次の瞬間にでも、死なせてしまった子たちについて強く怒鳴られるんじゃないかって。
でもそれはなかった。
「あなたは私に道を作ってくれた。けど、あなたの道は途切れたまま。一緒に歩いていけないの? 私は1人でいるのには寂しい」
俺は戸惑い、悩む。
マックスはずっと、ずっと先のことを見ていた。
考えていた。
俺はマックスのために、と提督である自分に頼りすぎないように配慮していた。
普段から艦娘たちと多く雑談しないように努力するのは、方向性が間違っていたかとも思ってしまって心が揺れる。
今までの生き方もいいかもしれないが、新しい生き方も試していいんじゃないかって。
「……提督?」
黙ったままに対し、マックスが首をかしげて心配してくれる。
意識がちょっと変わった今では、そんな仕草がとてつもなく可愛く思える。
マックスの肌に触れたときよりも顔が熱くなって心臓がバクバクとなっているのがはっきりとわかる。

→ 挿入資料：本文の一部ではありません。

A small network was trained on made-up records. Each row is its average activation on records with the value named, seen along a few directions.
Values that are neighbours, or in one group, have similar rows; names and order tell nothing.
In the rows, zero is written as 500.
Strong random noise was added to every row along 8 fixed directions; ignore it. To show where, here is one row again and again, with new noise each time:
[349 608 552 508 630 517 539 562 736 636 556 422 580 674 402 617 483 613
 517 449 457 497 558 676]
[602 579 728 453 377 586 561 535 479 564 465 445 260 592 619 547 580 418
 477 406 717 613 636 641]
[611 416 619 448 470 450 532 513 432 351 455 535 545 301 552 272 527 370
 313 403 402 540 401 399]
[328 467 375 473 609 359 610 504 566 509 547 512 718 571 405 358 514 644
 528 520 389 358 452 610]
[590 402 536 264 397 812 525 532 581 216 507 539 360 500 556 421 464 252
 376 562 653 450 490 562]
[537 584 594 532 548 650 318 485 469 540 608 526 362 287 550 609 452 354
 447 500 534 694 539 322]
[593 368 585 455 755 528 457 641 840 302 513 430 633 438 277 678 411 405
 273 502 228 349 394 480]
[183 618 320 532 741 721 312 423 573 431 789 530 692 354 576 394 280 560
 436 509 310 605 363 335]
[507 463 522 422 529 712 430 489 512 316 577 529 433 408 604 422 433 369
 367 502 549 541 494 449]
[489 483 451 366 357 446 657 483 384 487 504 544 467 537 524 321 585 475
 585 550 612 424 472 611]


Values of T:
t9: [471 596 321 166 169 686 639 478 432 396 555 481 479 535 442 406 466 334
 735 716 546 417 202 547]
t10: [515 469 319 659 630 277 364 509 498 645 466 559 532 450 231 806 523 633
 687 740 437 314 566 326]
t8: [603 508 572 519 361 330 556 513 528 637 325 538 419 528 314 645 701 508
 614 601 649 449 668 491]
t7: [460 563 612 602 607 683 468 529 700 533 405 384 471 828 653 549 436 630
 421 323 553 582 650 691]
t4: [540 681 474 175 129 651 783 521 562 425 549 479 412 604 520 402 573 324
 637 553 586 471 209 578]
t3: [207 566 377 509 487 901 328 368 424 305 676 508 604 400 777 267 246 486
 369 391 417 746 409 414]
t5: [629 437 442 510 405 235 608 438 208 564 521 559 421 400 483 435 616 499
 637 595 589 411 517 492]
t12: [580 487 345 524 463 633 423 403 352 448 633 523 375 475 681 599 352 462
 586 541 464 545 331 379]
t2: [509 403 359 447 400 546 468 479 441 465 469 557 553 454 443 531 405 456
 590 606 467 455 412 460]
t6: [453 537 495 708 747 447 337 551 550 677 657 414 454 480 420 929 421 610
 521 488 460 576 657 482]
t11: [655 525 374 535 326 455 478 456 267 605 459 561 151 611 591 640 598 475
 763 685 805 367 530 450]
t1: [467 501 375 464 557 646 453 505 503 306 551 394 490 634 589 535 353 567
 531 586 448 353 361 533]
T is arranged as a 3 by 4 grid.
Name the neighbours of t6, in listed order.
Answer: t3, t5
Name the neighbours of t7, in listed order.
Answer: t12, t11, t1
Each value of T is a pair of two hidden parts, and every pair occurs once (3 first parts, 4 second parts).
Changing only the second part turns t11 into t10. t12 has the same second part as t11; what does that change turn t12 into?
Answer: t2
Changing only the second part turns t4 into t8. t6 has the same second part as t4; what does that change turn t6 into?
Answer: t3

膝に手を差し込んでお姫様抱っこの形で持ち上げると、耳元のすぐそばにマックスの顔がやってくる。
「なんなの、これは!」
「さっきからごちゃごちゃ言いやがって。パフェ食いに行くぞ、パフェ」
「それは嬉しいけど、もう少しロマンがある誘いかたをしてくれない?」
「うるせえ」
出会って1周年記念だから食べに行こう、なんていうのは恥ずかしくて言えない。
不満げな顔のマックスは俺の首筋に強く腕を巻きつけてくるが、そんな小さな痛みは我慢する。

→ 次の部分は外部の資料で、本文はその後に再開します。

A small network was shown many inputs. Here are its activations along a few directions, one row for each input.
In each table, some parts of the input vary, and every possible input appears once, in random order.
A made-up example of a description, with smaller parts first: ring(5) and (point or ring(9) or (values(2) and line(6))).
Shared parts are said once, and a part with two or three values counts as separate values.

Other details of the inputs shift rows strongly along two fixed directions, in all tables alike. That doesn't count.

Table:
x1: [-92  -2  54  18  36  52 -25 -26  20 -36   4 -46]
x2: [  1  -7 -16 -23  46   1   2  -7  -3  15 -38 -26]
x3: [-26  93  -2  45 -86 -40 -60  64 -10   1  55 -15]
x4: [ 48   0 -21  -9 -13 -20  -5 -15  -3 -16  12  62]
x5: [-58  -5  53   4  61  52 -19 -37  19 -36 -11 -19]
x6: [-15 105  29   3 -54   7  -8  34 -38  -7  21 -21]
x7: [-31  91  -9  14 -79 -23 -22  65 -36  32  43 -44]
x8: [ 15 -54 -39 -18  12  14  19 -23  -4  -7  22  33]
x9: [ 60  -6 -19 -14  51 -19  -4 -11  -5  12 -40   9]
x10: [ 34   8 -31 -33  -4  -8  24 -17 -32  -8   8  35]
x11: [ 25 -14   1 -17  41  23   4 -34  -6 -31 -11  34]
x12: [-57 -25  50  26  45  15 -27 -18  45   9 -27 -49]
x13: [105 -40 -65  75 -32 -10  39  25 -83  38  -8 120]
x14: [ 33 -35  -2  -6  17 -12  21  -4  11  13 -33 -11]
x15: [ 22 -71 -11  -2  26 -14  19 -19  31  19  -9   4]
x16: [-33  -8  53   1 -13  33  16 -18   9 -30   4   0]
x17: [ 49 -16 -19   1 -34 -38   4  17   8  -5  12  41]
x18: [ 29  -4 -18 -27 -28 -17  39  25 -13  24  -1   4]
x19: [ 36  18 -35   7   2 -32 -45  13   1  -5   0  29]
x20: [-59  37  14   3   4  27 -12  20 -11  -7   7 -56]
x21: [  5 -58  45   3  35  -6  21 -17  42   6 -29  -6]
x22: [-56 -11  71  27   5  29  -5  -6  35   5 -21 -81]
x23: [ 43 -24 -45   7 -38 -36  -8  14   5   5  28  33]
x24: [-33 -21  61  10 -22  13   6 -11  22 -22   8  10]
x25: [ -9 -30 -27 -21  15  32  35 -14   3  -1  -8 -20]
x26: [ 15  -8  11 -29  38   8  14  -9  -5   8 -43 -13]
x27: [-21 -48 -22   2  23  10 -21 -17  16 -17   4  14]
x28: [-66  12  43   2 -38  31  22 -13   8  -8  26 -35]
x29: [-38  52  52  31 -11 -16 -38  18  22   9 -10 -35]
x30: [ 29  28 -61 -25  22  -3   6  11 -31   9   4   7]
x31: [ 17 -59 -29 -26  25  11  37 -15  10  29  -9 -18]
x32: [-48 -32  -1 -15  38  37   3 -24   1 -10   0 -25]
x33: [ -1 103  51  40 -75 -32 -51  41 -11 -10  29   6]
x34: [ -8 -15   9 -27 -19  11  39 -14  -9  -7   5  11]
x35: [ 13 -29 -30   3 -35 -14  15  -1  12  -1  40  46]
x36: [-66 -11  45 -13  46  46   2 -34  13 -26 -20 -32]
x37: [ 63  19 -15   0  -4 -48 -12   5   1  13 -12  30]
x38: [ -1 -38 -10  -5  44  11 -13 -35  27 -21 -13  33]
x39: [ 35   5 -44 -31 -20  -1  46  13 -21   9   5  23]
x40: [ 60   3 -64 -12  42 -33 -15   6 -14  25 -29  11]
x41: [-18 100  -6  33 -69 -37 -43  67 -27  28  36 -43]
Each input here is: point or (ring(5) and ring(8)).
A walk changes only the ring(8) part. It starts at x3 and steps to x27. List the rest of the walk in order.
> x1, x32, x20, x7, x41, x12

Table:
x42: [-46  18  36  32 -25   0 -17  27  24  14   6 -59]
x43: [ 24 -29   1 -38  15  12  12 -22  21 -25  -5  19]
x44: [ 48  45 -92   4 -35 -24  -8  52 -58  29  21  22]
x45: [-10 -24 -21 -25  51  21   3 -36   8 -23   0   4]
x46: [-32  34  66  31 -16 -18 -12  24  -2  21 -14 -27]
x47: [ 42  48 -87 -25 -51 -34  15  26 -49  23  34  11]
x48: [ 14 -37  16 -39  27  19  36 -22  22  -2 -29 -17]
x49: [-19  51  50  -7 -30  21  20  10 -11 -10   0 -42]
x50: [  1 -47 -17  16  53   7 -27 -18  19 -16 -21   9]
x51: [ 10 -42   6  -1  22 -20  -9 -19  29  -5 -17  24]
x52: [ -7  40  77  36 -26  -1  -7  28   2   6 -12 -35]
x53: [  3 -47 -21   4  29  -9 -21 -11  29 -10   2   5]
x54: [-61  29  22  -2 -32  17  -2  19  10   4  15 -63]
x55: [ 40  34 -58 -38 -63 -53  25  33 -28  31  32  28]
x56: [ 52  23 -46  -1 -55 -72  12  39 -13  40  17  31]
x57: [ -6 -16 -11 -30  33   7  12 -29  -2 -23  -5  23]
x58: [ -3 -16 -31   7  49  21 -21 -13  -6 -16  -9  15]
x59: [ 14 -30   5   8  32 -13 -15 -20  10  -7 -27  35]
x60: [-12  56  62  25 -18  18  -2  23 -21   3 -10 -31]
x61: [-41  29  35  42 -11   7 -24  32   2  14   0 -53]
x62: [  6 -10 -23   2  48  17 -18 -27  -4  -8 -11  22]
x63: [-10 -39 -30 -30  30   7  -5 -12  19 -21  13   2]
x64: [ -2 -32 -22 -33  30   6  -1 -26  21 -11  12   6]
x65: [-46  49  40 -11 -25   2  13  10 -20   6   5 -35]
x66: [ 31  -7   5  -1  36  24  -3 -26  -5 -20 -27  35]
x67: [ -1 -55   3   2  46   3 -15 -36  44  -3 -15  -1]
x68: [-63  -6  72  63 -99  52  56  23 -16   9  44   2]
x69: [-58  41  14   2 -21  27  -3  18 -15  -4   9 -62]
x70: [ 13 -22   4 -28  39  27  19 -35   9 -35 -16  14]
x71: [ 33 -38  13  -1  15  -5  -6 -18  32 -12 -19  20]
x72: [ 39 -28  12  10  27   2 -10 -20  14 -17 -28  29]
x73: [-40  50  34  26  -7  20 -18  14 -18  17  -3 -45]
x74: [ 74  24 -34   1 -59 -53  16  40  -7  26  14  23]
x75: [ -3 -34  -4 -38  23  -2   7 -21  17 -14   0  21]
x76: [ 57  53 -64  -5 -38 -52   6  43 -62  36  16  48]
x77: [ 53  22 -66   3 -52 -60   3  33 -10  42  26  13]
x78: [-34  35  50  36 -15  -1 -20  19   4  22   0 -48]
x79: [-16 -99  25  23 -10  43  39 -43  -8 -29  18  55]
x80: [-51  35  32  -7 -36  11   3   4  10  11  14 -58]
x81: [  6 -11  -2  -2  44   7  -8 -23 -11 -10 -22  39]
x82: [-13 -21 -39 -22  40  19  -2 -20   1 -29   4   4]
x83: [ 13 -27 -11  12  37  -4 -23 -21  17  -3 -11  17]
The inputs of x82 and x69 match in every part but one. If x79 is changed in the same way as x82 into x69, which row does it become?
> x68
The inputs of x42 and x53 match in every part but one. If x46 is changed in the same way as x42 into x53, which row does it become?
> x59
What is each input in this table made of?
> values(2) and (point or (line(4) and ring(5)))
Change only the values(2) part in x54. List by row number the other rows that result.
> x63
Change only the values(2) part in x73. List by row number the other rows that result.
> x62

Table:
x84: [ 64   2 -82  -9 -45 -28  32  18 -48  10  25  61]
x85: [-52  57  57  20 -12   6 -46   3  23 -18   6 -35]
x86: [ 64 -14 -84 -26 -43 -49  21  23 -12  11  39  51]
x87: [ 22  98   4  32 -61 -68 -32  68 -23  42  13 -10]
x88: [ 10 -72  -4 -29  47  23  45 -46  11   4 -30   6]
x89: [  4 -73   7  -1  60  29   8 -47  10 -18 -25  35]
x90: [ 13 -60  12 -19  50  24  25 -41   4 -18 -30  29]
x91: [ 12 -80   5 -13  59  19   4 -45  32 -24 -23  34]
x92: [  0 102 -10  26 -64 -26 -38  42 -36  -1  46   7]
x93: [ 58 -18 -91  -6 -38 -42   4  20 -21   6  34  70]
x94: [-54   2  32  -2  22  29  -3  -3  15   7  -9 -61]
x95: [  61 -124    6    7   83   12   28  -46   36   11  -70   20]
x96: [-48   1  37  -6  17   9 -15  -7  25  -7  -6 -58]
x97: [-59  61  55  -2 -29  18  -4  19  -1   3   0 -64]
x98: [-55  60  53  16 -19  30 -11  22 -15  -3   3 -49]
x99: [-65  45  42  26 -17   9 -45  14  17  -7  10 -48]
x100: [-37  23  59   0  32  37  -9 -10  12 -27 -23 -37]
x101: [ 64  -8 -97 -14 -45 -35  35  18 -28  29  40  49]
What is each input in this table made of?
> values(2) and (point or ring(8))
The inputs of x93 and x99 match in every part but the values(2) part. If x95 is changed in the same way as x93 into x99, which row does it become?
> x87
Change only the ring(8) part in x93. List by row number the other rows that result.
> x84, x86, x88, x89, x90, x91, x101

想いがあふれてしまうと、今はマックスの顔をまともに見ることができない。
これは俺の照れ隠しだ。
関係をどう変えようかはわからない。
俺には恋愛感情はないし、マックスも自分の気持ちを別なのと勘違いしている可能性が高い。1度たりとも優しくしたことがない俺に思う感情は別のなにかに違いない。
だから問題は先送りにして時間が解決することを待つ。
賢いマックスのことだから、俺のことは近いうちにあきらめるだろう。
深く息をつき、頭が疲れたことを感じながら執務室の扉を開けて廊下に出る。
その途端、耳が舐められる。
軽く舌でぺろりと始まり、耳を口に入れたと思うとそのまま舐め続けてくる。声も出さずに耐えていると今度は音を出しながら舐めてきた。
恐ろしい気持ちよさに気合いを入れて耐えつつ、食堂へとなんとかたどりつくことができた。
途中、すれちがう人たちの視線が恥ずかしかったという記憶は忘れることにする。
―――今日これから俺とマックスとの新しい関係が始まっていく。